***
Таким образом, марксистское понятие диктатуры пролетариата это сложное понятие, понятие–идея, и постичь её в мыслях дело не простое, не говоря уж о превратностях борьбы за диктатуру пролетариата в историческом процессе. Тем не менее, оно строго выверено классиками, выстрадано многими поколениями борцов за коммунизм, подтверждено практикой и положительным и отрицательным опытом.
Поэтому можно быть твердо убежденным, что идея диктатуры пролетариата уже реализована в мире и будет полностью осуществлена и снимет себя в соответствующее историческое время в обществе без государства, в обществе общественного самоуправления в коммунизме.
Глава 2. Всемирно–историческое значение русского марксизма
«Отступаем (не будем бояться признать это; не страшно отступление, страшны иллюзии и самообманы, губительна боязнь истины)» .
(В. И. Ленин. ПСС. Т. 44, с. 487)
1. Достижение самостоятельности и мирового уровня русской философской мыслью
Русская философия до середины XIX века, вполне отвечая на запросы развития России, все–таки не была самостоятельным философским явлением мирового значения.Она светила, как правило, отраженным светом: или немецким, или французским, или английским. Философы эпохи русского Просвещения живо усваивали новые философские веяния в Европе и «просвещали» ими Россию. Поэтому наряду с традиционными православными и мистическими учениями по общественному сознанию время от времени прокатывались волны «вольтерянства», «кантианства», «шеллингианства», «гегельянства» и других.
Но с 1840‑х годов происходит нечто такое, что меняет отношение многих русских интеллигентов к философии вообще и к европейской философии, в частности. А вместе с тем происходит и изменение положения русской философии на арене мировой философии: она в значительной мере вливается в передовую европейскую мысль как активный субъект: актор и автор; из талантливого ученика она превращается в соработника и соратника передовых европейских идейных движений. Почему?
Ответ, одновременно, и прост, и сложен. Прост, потому что уже объяснен В. И. Лениным и другими марксистами. Он сводится к тому, что к началу 1840‑х годов в отставших от прогрессивно развивавшейся Англии странах созрели социальные силы, не желавшие мириться с экономической отсталостью, с феодальными политическими пережитками, с клерикальной тупостью, с убогостью духовной жизни и всесилием бюрократизма.

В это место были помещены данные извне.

What each symbol does to the states:
Q504 * Q158
Q504 § Q569
Q504 ~ Q416
Q504 @ Q545
Q504 $ Q592
Q504 + Q285
Q975 * Q263
Q975 § Q305
Q975 ~ Q422
Q975 @ Q174
Q975 $ Q841
Q975 + Q270
Q560 * Q939
Q560 § Q638
Q560 ~ Q435
Q560 @ Q656
Q560 $ Q672
Q560 + Q955
Q416 * Q460
Q416 § Q504
Q416 ~ Q976
Q416 @ Q70
Q416 $ Q759
Q416 + Q496
Q38 * Q562
Q38 § Q939
Q38 ~ Q482
Q38 @ Q347
Q38 $ Q560
Q38 + Q656
Q861 * Q407
Q861 § Q263
Q861 ~ Q634
Q861 @ Q318
Q861 $ Q975
Q861 + Q174
Q682 * Q781
Q682 § Q482
Q682 ~ Q656
Q682 @ Q939
Q682 $ Q223
Q682 + Q638
Q841 * Q305
Q841 § Q248
Q841 ~ Q715
Q841 @ Q270
Q841 $ Q502
Q841 + Q762
Q638 * Q817
Q638 § Q918
Q638 ~ Q560
Q638 @ Q682
Q638 $ Q376
Q638 + Q223
Q107 * Q672
Q107 § Q405
Q107 ~ Q161
Q107 @ Q430
Q107 $ Q548
Q107 + Q843
Q415 * Q535
Q415 § Q544
Q415 ~ Q448
Q415 @ Q447
Q415 $ Q256
Q415 + Q490
Q383 * Q502
Q383 § Q356
Q383 ~ Q62
Q383 @ Q681
Q383 $ Q192
Q383 + Q262
Q348 * Q20
Q348 § Q318
Q348 ~ Q263
Q348 @ Q794
Q348 $ Q863
Q348 + Q634
Q788 * Q344
Q788 § Q447
Q788 ~ Q544
Q788 @ Q114
Q788 $ Q389
Q788 + Q448
Q285 * Q646
Q285 § Q976
Q285 ~ Q496
Q285 @ Q504
Q285 $ Q952
Q285 + Q592
Q552 * Q143
Q552 § Q308
Q552 ~ Q917
Q552 @ Q14
Q552 $ Q535
Q552 + Q645
Q548 * Q405
Q548 § Q977
Q548 ~ Q369
Q548 @ Q843
Q548 $ Q563
Q548 + Q828
Q323 * Q715
Q323 § Q555
Q323 ~ Q67
Q323 @ Q119
Q323 $ Q62
Q323 + Q42
Q119 * Q461
Q119 § Q872
Q119 ~ Q502
Q119 @ Q251
Q119 $ Q42
Q119 + Q323
Q794 * Q701
Q794 § Q271
Q794 ~ Q298
Q794 @ Q799
Q794 $ Q634
Q794 + Q348
Q843 * Q769
Q843 § Q576
Q843 ~ Q718
Q843 @ Q107
Q843 $ Q828
Q843 + Q548
Q430 * Q955
Q430 § Q769
Q430 ~ Q65
Q430 @ Q424
Q430 $ Q843
Q430 + Q107
Q461 * Q174
Q461 § Q270
Q461 ~ Q248
Q461 @ Q422
Q461 $ Q872
Q461 + Q715
Q62 * Q555
Q62 § Q383
Q62 ~ Q940
Q62 @ Q42
Q62 $ Q143
Q62 + Q152
Q165 * Q125
Q165 § Q14
Q165 ~ Q308
Q165 @ Q131
Q165 $ Q344
Q165 + Q917
Q460 * Q256
Q460 § Q158
Q460 ~ Q467
Q460 @ Q138
Q460 $ Q504
Q460 + Q545
Q138 * Q490
Q138 § Q855
Q138 ~ Q321
Q138 @ Q423
Q138 $ Q545
Q138 + Q460
Q646 * Q458
Q646 § Q467
Q646 ~ Q545
Q646 @ Q158
Q646 $ Q976
Q646 + Q569
Q161 * Q424
Q161 § Q107
Q161 ~ Q576
Q161 @ Q65
Q161 $ Q369
Q161 + Q718
Q376 * Q918
Q376 § Q867
Q376 ~ Q672
Q376 @ Q223
Q376 $ Q65
Q376 + Q531
Q555 * Q841
Q555 § Q502
Q555 ~ Q323
Q555 @ Q872
Q555 $ Q383
Q555 + Q681
Q656 * Q277
Q656 § Q682
Q656 ~ Q918
Q656 @ Q38
Q656 $ Q955
Q656 + Q560
Q872 * Q270
Q872 § Q762
Q872 ~ Q119
Q872 @ Q715
Q872 $ Q681
Q872 + Q555
Q470 * Q83
Q470 § Q562
Q470 ~ Q781
Q470 @ Q952
Q470 $ Q38
Q470 + Q347
Q672 * Q638
Q672 § Q376
Q672 ~ Q424
Q672 @ Q955
Q672 $ Q405
Q672 + Q769
Q422 * Q861
Q422 § Q975
Q422 ~ Q765
Q422 @ Q863
Q422 $ Q715
Q422 + Q461
Q424 * Q560
Q424 § Q672
Q424 ~ Q531
Q424 @ Q867
Q424 $ Q107
Q424 + Q430
Q405 * Q376
Q405 § Q65
Q405 ~ Q107
Q405 @ Q769
Q405 $ Q977
Q405 + Q576
Q158 * Q250
Q158 § Q321
Q158 ~ Q460
Q158 @ Q855
Q158 $ Q569
Q158 + Q646
Q828 * Q576
Q828 § Q331
Q828 ~ Q417
Q828 @ Q548
Q828 $ Q799
Q828 + Q563
Q482 * Q470
Q482 § Q38
Q482 ~ Q682
Q482 @ Q817
Q482 $ Q435
Q482 + Q918
Q563 * Q977
Q563 § Q701
Q563 ~ Q466
Q563 @ Q828
Q563 $ Q794
Q563 + Q799
Q917 * Q770
Q917 § Q552
Q917 ~ Q650
Q917 @ Q165
Q917 $ Q278
Q917 + Q344
Q535 * Q308
Q535 § Q464
Q535 ~ Q278
Q535 @ Q645
Q535 $ Q544
Q535 + Q105
Q271 * Q417
Q271 § Q407
Q271 ~ Q794
Q271 @ Q20
Q271 $ Q861
Q271 + Q318
Q762 * Q765
Q762 § Q251
Q762 ~ Q872
Q762 @ Q841
Q762 $ Q67
Q762 + Q502
Q369 * Q107
Q369 § Q548
Q369 ~ Q331
Q369 @ Q718
Q369 $ Q466
Q369 + Q417
Q952 * Q976
Q952 § Q47
Q952 ~ Q972
Q952 @ Q592
Q952 $ Q347
Q952 + Q470
Q918 * Q347
Q918 § Q656
Q918 ~ Q638
Q918 @ Q482
Q918 $ Q867
Q918 + Q435
Q278 * Q552
Q278 § Q535
Q278 ~ Q114
Q278 @ Q344
Q278 $ Q415
Q278 + Q447
Q263 * Q799
Q263 § Q348
Q263 ~ Q861
Q263 @ Q298
Q263 $ Q305
Q263 + Q814
Q718 * Q430
Q718 § Q843
Q718 ~ Q977
Q718 @ Q161
Q718 $ Q417
Q718 + Q369
Q817 * Q952
Q817 § Q347
Q817 ~ Q939
Q817 @ Q781
Q817 $ Q918
Q817 + Q482
Q270 * Q814
Q270 § Q765
Q270 ~ Q461
Q270 @ Q975
Q270 $ Q762
Q270 + Q841
Q759 * Q504
Q759 § Q592
Q759 ~ Q47
Q759 @ Q496
Q759 $ Q781
Q759 + Q972
Q423 * Q415
Q423 § Q256
Q423 ~ Q458
Q423 @ Q389
Q423 $ Q460
Q423 + Q138
Q855 * Q133
Q855 § Q458
Q855 ~ Q138
Q855 @ Q256
Q855 $ Q646
Q855 + Q158
Q770 * Q62
Q770 § Q143
Q770 ~ Q131
Q770 @ Q125
Q770 $ Q552
Q770 + Q14
Q210 * Q262
Q210 § Q131
Q210 ~ Q14
Q210 @ Q143
Q210 $ Q650
Q210 + Q308
Q650 * Q131
Q650 § Q917
Q650 ~ Q645
Q650 @ Q308
Q650 $ Q114
Q650 + Q464
Q701 * Q718
Q701 § Q417
Q701 ~ Q563
Q701 @ Q331
Q701 $ Q271
Q701 + Q20
Q435 * Q38
Q435 § Q560
Q435 ~ Q223
Q435 @ Q918
Q435 $ Q424
Q435 + Q867
Q976 * Q467
Q976 § Q416
Q976 ~ Q285
Q976 @ Q569
Q976 $ Q47
Q976 + Q83
Q47 * Q416
Q47 § Q759
Q47 ~ Q952
Q47 @ Q83
Q47 $ Q277
Q47 + Q562
Q545 * Q855
Q545 § Q646
Q545 ~ Q70
Q545 @ Q460
Q545 $ Q285
Q545 + Q504
Q464 * Q165
Q464 § Q344
Q464 ~ Q535
Q464 @ Q650
Q464 $ Q788
Q464 + Q114
Q262 * Q67
Q262 § Q940
Q262 ~ Q152
Q262 @ Q383
Q262 $ Q131
Q262 + Q192
Q544 * Q464
Q544 § Q788
Q544 ~ Q415
Q544 @ Q105
Q544 $ Q250
Q544 + Q133
Q955 * Q682
Q955 § Q223
Q955 ~ Q867
Q955 @ Q560
Q955 $ Q769
Q955 + Q672
Q83 * Q70
Q83 § Q496
Q83 ~ Q592
Q83 @ Q976
Q83 $ Q562
Q83 + Q47
Q192 * Q356
Q192 § Q125
Q192 ~ Q143
Q192 @ Q262
Q192 $ Q165
Q192 + Q131
Q356 * Q119
Q356 § Q42
Q356 ~ Q383
Q356 @ Q67
Q356 $ Q125
Q356 + Q940
Q223 * Q482
Q223 § Q435
Q223 ~ Q955
Q223 @ Q638
Q223 $ Q531
Q223 + Q376
Q569 * Q321
Q569 § Q70
Q569 ~ Q504
Q569 @ Q646
Q569 $ Q83
Q569 + Q976
Q496 * Q545
Q496 § Q285
Q496 ~ Q83
Q496 @ Q416
Q496 $ Q972
Q496 + Q759
Q867 * Q656
Q867 § Q955
Q867 ~ Q376
Q867 @ Q435
Q867 $ Q430
Q867 + Q424
Q133 * Q114
Q133 § Q448
Q133 ~ Q490
Q133 @ Q544
Q133 $ Q458
Q133 + Q250
Q105 * Q650
Q105 § Q114
Q105 ~ Q447
Q105 @ Q535
Q105 $ Q133
Q105 + Q544
Q389 * Q447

Они выражали интересы молодой, прогрессивной в то время, буржуазии и её (а также и народный) протест против устаревшего феодализма. В том числе такие силы возникали и в самом господствующем классе как отрицание феодальных пережитков в самом феодализме, с сохранением, однако, главных устоев феодализма и «самобытности» или, как сейчас говорят «идентичности». Они были стимулированы как внешними (иностранными: французская революция 1789–1794 годов и наполеоновские войны), так и внутренними политическими процессами (восстание декабристов и его разгром в 1825–1826 годах). Наступила другая эпоха. Она породила несколько философских кружков: славянофилов (А. Хомяков, И. Киреевский, К. Аксаков, Ю. Самарин и др.), западников (А. Герцен, В. Белинский, М. Бакунин и др.), либералов (П. Чаадаев, К. Кавелин и др.). Но не все они смогли воспринять интересы народа — трудящейся части населения. И потому многие остались талантливым, национально полезным для культуры и искусства, но только русским философским явлением. Как показало время, дух новой эпохи выражали лишь участники герценовского кружка. Хотя в ней продолжали действовать и представители прежней эпохи.
Собственно, произошло то, что регулярно происходит с философией: смена эпох приводит к смене философии. Как верно заметил Г. Гегель «философия есть также время, постигнутое в мысли» [4] Гегель Г. Философия права. М.: «Мысль», 1990. С.55
.
Поэтому обострилась идейная борьба прогрессивных и реакционных течений, групп, кружков, лиц. Эта борьба и явилась движущей силой интереса к экономике, политике и философии. Эти области духа стали публичными.
А сложен ответ потому, что в России прогрессивные силы, как раз по причине большей отсталости России, были относительно слабее развиты, но бороться им предстояло с более могучим и мотивированным противником — надеждой и опорой реакционной части Европы: с русским самодержавием. Поэтому приходится лишь удивляться: как в глухой тверской деревне «Прямухино» мог вырасти будущий гегельянец, один из основателей мирового анархизма и предводитель восстания в Дрездене (М. А. Бакунин, 1849 год); как можно было в тогдашних российских условиях развиваться по тем же ступеням от Гегеля к Фейербаху, от А. Смита к К. Марксу, что и сверстники в Париже и Берлине?